Diketahui, perkara dugaan korupsi kuota haji ini menyeret eks Menteri Agama (Menag) Yaqut Cholil Qoumas (Gus Yaqut) sebagai salah satu tersangka.
"Dalam proses penyidikan perkara kota haji ini, KPK juga sudah menerima laporan hasil hitung kerugian keuangan negara dari BPK," kata Juru Bicara KPK Budi Prasetyo, Selasa (3/3/2026), dipantau dari Breaking News KompasTV.
"Artinya BPK tidak hanya mengonfirmasi bahwa kuota haji ini masuk dalam lingkup keuangan negara, tapi atas dugaan perbuatan melawan hukum yang dilakukan oleh para pihak, di mana dalam perkara ini KPK sudah menetapkan dua orang tersangka atas perbuatan melawan hukum yang dilakukannya telah merugikan keuangan negara."

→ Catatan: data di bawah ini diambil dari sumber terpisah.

[ 79.6 -48.8  55.8 -17.1 -16.5] -> zam
[-74.4  75.1  79.6 -48.8  56.1] -> pebi
[-78.7  90.9  91.4 -62.3  67.8] -> Buper
[ 52.0 -86.5 -66.0  23.1 -77.3] -> bora
[ 20.4 -30.6 -36.1  -2.6 -27.3] -> Nad
asked: [ 79.6 -48.8  56.1] : pebi
present: [-77.3  23.1 -66.0 -86.5] : no
succ: [23.1] : [-77.3]

[ 41.1 -33.6  57.9 -88.5  41.6] -> pitu
[ 41.1 -33.6  57.9 -88.4  41.6] -> Nozo
[-24.3 -33.6  57.9  41.1  20.2] -> mide
asked: [ 41.1 -33.6  57.9 -88.5] : pitu
succ: [-88.4] : [41.6]
succ: [-24.3] : [-33.6]
present: [-33.6  41.1] : no

[-43.3 -60.6 -55.4  60.2] -> kur
[ 81.9  51.1 -26.1  34.0] -> laso
[ 81.9  51.1  -7.2 -30.9] -> Bop
[ 12.3 -38.0  51.2  51.3] -> Fal
succ: [-55.4] : [60.2]
asked: [ 81.9  51.1  -7.2 -30.9] : Bop
succ: [51.2] : [51.3]
succ: [-26.1] : [34.0]

[ 73.9 -68.9 -68.1 -69.5 -70.3  83.4  68.1  74.3 -24.2  76.7] = Gimu
[-54.6 -69.5 -68.5 -70.6 -72.3 -17.4  77.1 -53.3 -92.7  83.3] = tamu
[-54.6 -69.5 -70.6 -68.5 -72.3 -72.2 -71.4  80.4  87.3 -77.1] = Nagep
[-54.6 -69.5 -68.5 -70.6 -72.3  73.9 -71.4  80.4  87.3 -78.2] = fedu
present: [ 83.4 -70.3] : no
present: [-53.3 -92.7] : yes
succ: [-68.1] : [-69.5]
asked: [-68.5 -70.6 -72.3  73.9] : fedu
present: [-72.3  74.0 -71.4  80.4  87.3] : no
succ: [-92.7] : [83.3]

[ -5.0  22.4  13.7 -42.7 -25.9 -50.5  -5.1  38.9 -13.3 -21.2  -1.3 -32.3
 -20.0   0.7  27.6   5.4 -24.0  18.2  12.6  -1.0 -27.3   5.7 -45.2 -10.0
  -5.0  22.3  22.4 -48.8  18.3 -20.3  70.2 -38.8 -20.9  39.3 -13.3  -1.9
   7.5  -3.1]  vadi
[ 17.4   4.3  91.5 -42.7 -25.9 -50.5  -5.1  38.9 -13.3 -21.2  -1.3 -32.3
 -20.0   0.7  27.6   5.4 -24.0  18.2  12.6  -1.0 -27.3   5.7 -45.2 -10.0
  -5.0  22.3  22.4 -48.8  18.3 -20.3  70.2 -38.8 -18.8  45.6 -19.3   1.0
   0.8   1.5]  Zot
[ 17.4   4.3  91.5 -42.7 -25.9 -50.5  -5.1  38.9 -13.3 -21.2  -1.3 -32.3
 -20.0   0.7  27.6   5.4 -24.0  18.2  12.6  -1.0 -27.3   5.7 -45.2 -10.0
 -45.3  22.3  13.7 -46.3  16.1 -13.9  63.7 -46.1 -34.9  33.0 -13.3  -9.7
  15.8   0.4]  kov
asked: [-45.3  22.3  13.7] : kov
succ: [-18.8] : [45.6]
asked: [ -5.0  22.4  13.7 -42.7 -25.9 -50.5  -5.1  38.9 -13.3 -21.2  -1.3 -32.3
 -20.0   0.7  27.6   5.4 -24.0  18.2  12.6  -1.0 -27.3   5.7 -45.2 -10.0
  -5.0  22.3  22.4 -48.8  18.3 -20.3  70.2 -38.8 -20.9  39.3 -13.3  -1.9
   7.5  -3.1] : vadi
asked: [ 17.4   4.3  91.5 -42.7 -25.9 -50.5  -5.1  38.9 -13.3 -21.2  -1.3 -32.3
 -20.0   0.7  27.6   5.4 -24.0  18.2  12.6  -1.0 -27.3   5.7 -45.2 -10.0
  -5.0  22.3  22.4 -48.8  18.3 -20.3  70.2 -38.8 -18.8  45.6 -19.3   1.0
   0.8   1.5] : Zot
asked: [ 17.4   4.3  91.5 -42.7 -25.9 -50.5  -5.1  38.9 -13.3 -21.2  -1.3 -32.3
 -20.0   0.7  27.6   5.4 -24.0  18.2  12.6  -1.0 -27.3   5.7 -45.2 -10.0
 -45.3  22.3  13.7 -46.3  16.1 -13.9  63.7 -46.1 -34.9  33.0 -13.3  -9.7
  15.8   0.4] : kov
present: [-50.5  -5.1  38.9 -13.3] : yes

[ 64.2 -66.5 -68.9 -66.7  64.8 -66.4  63.9  63.8  64.3 -19.6] : lud
[ 61.7 -65.8 -67.5 -65.5  61.6 -65.4  61.6  61.8  61.7   4.1] : gepo
[-45.8 -51.5 -42.5 -49.8 -48.4 -50.6 -45.3 -44.0 -46.5  69.2] : zud
[-66.1  58.1  61.0  58.2 -67.0  58.0 -65.8 -66.1 -66.4  45.6] : fid
present: [-65.5  61.6 -65.4  61.6] : yes
present: [-66.1 -65.8  58.0] : no
present: [-65.5  61.6 -65.4  61.6  61.8] : yes
present: [-66.1  58.2] : no

[-61.5  11.8   2.7   1.0  25.0  -9.7 -13.3 -46.6  39.0] -> gisu
[ 60.2 -55.0  47.9   9.2  15.9  -1.8  37.4  56.7  17.7] -> momed
[-24.4   5.2 -21.5  13.4   1.0   6.4  -5.3 -19.1   9.0] -> Dimig
[ 51.1 -33.3  33.4  -6.5  12.8 -13.7  14.1  18.9   4.0] -> lited
[ 23.4  47.9 -55.0   9.2  15.9   7.8  30.0  32.2  21.5] -> tul
[ 60.2 -55.0  47.9   9.2  15.9  -1.8  37.4  56.7  18.0] -> gafo
[ 67.7 -95.7  73.4  26.3  35.8 -11.1  21.2  35.4  32.9] -> zav
[ 24.5 -64.4  57.1  23.7  27.1   2.3  13.7  33.5  29.9] -> ger
[-57.0  12.8  -0.4  -3.4  17.6  -9.9 -22.2 -46.4  28.2] -> vug
[ 82.2 -51.4  31.3  23.5 -11.2  19.9  51.6  85.4  -5.7] -> tene
present: [18.9  4.0] : yes
present: [15.9  7.8 29.9] : no
asked: [ 60.2 -55.0  47.9   9.2  15.9  -1.8  37.4  56.7  17.7] : momed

Oleh karena itu, kata dia, penyidikan perkara kuota haji tersebut sudah firm atau kuat.
"Namun, kita tetap menghormati proses praperadilan yang saat ini sedang berlangsung," tuturnya.
Baca Juga: Kuasa Hukum Yaqut Pertanyakan Kerugian Negara dalam Kasus Kuota Haji
Diberitakan sebelumnya, kuasa hukum eks Menag Yaqut, Mellisa Anggraini sempat mempertanyakan kerugian negara dalam kasus kuota haji yang menjerat kliennya.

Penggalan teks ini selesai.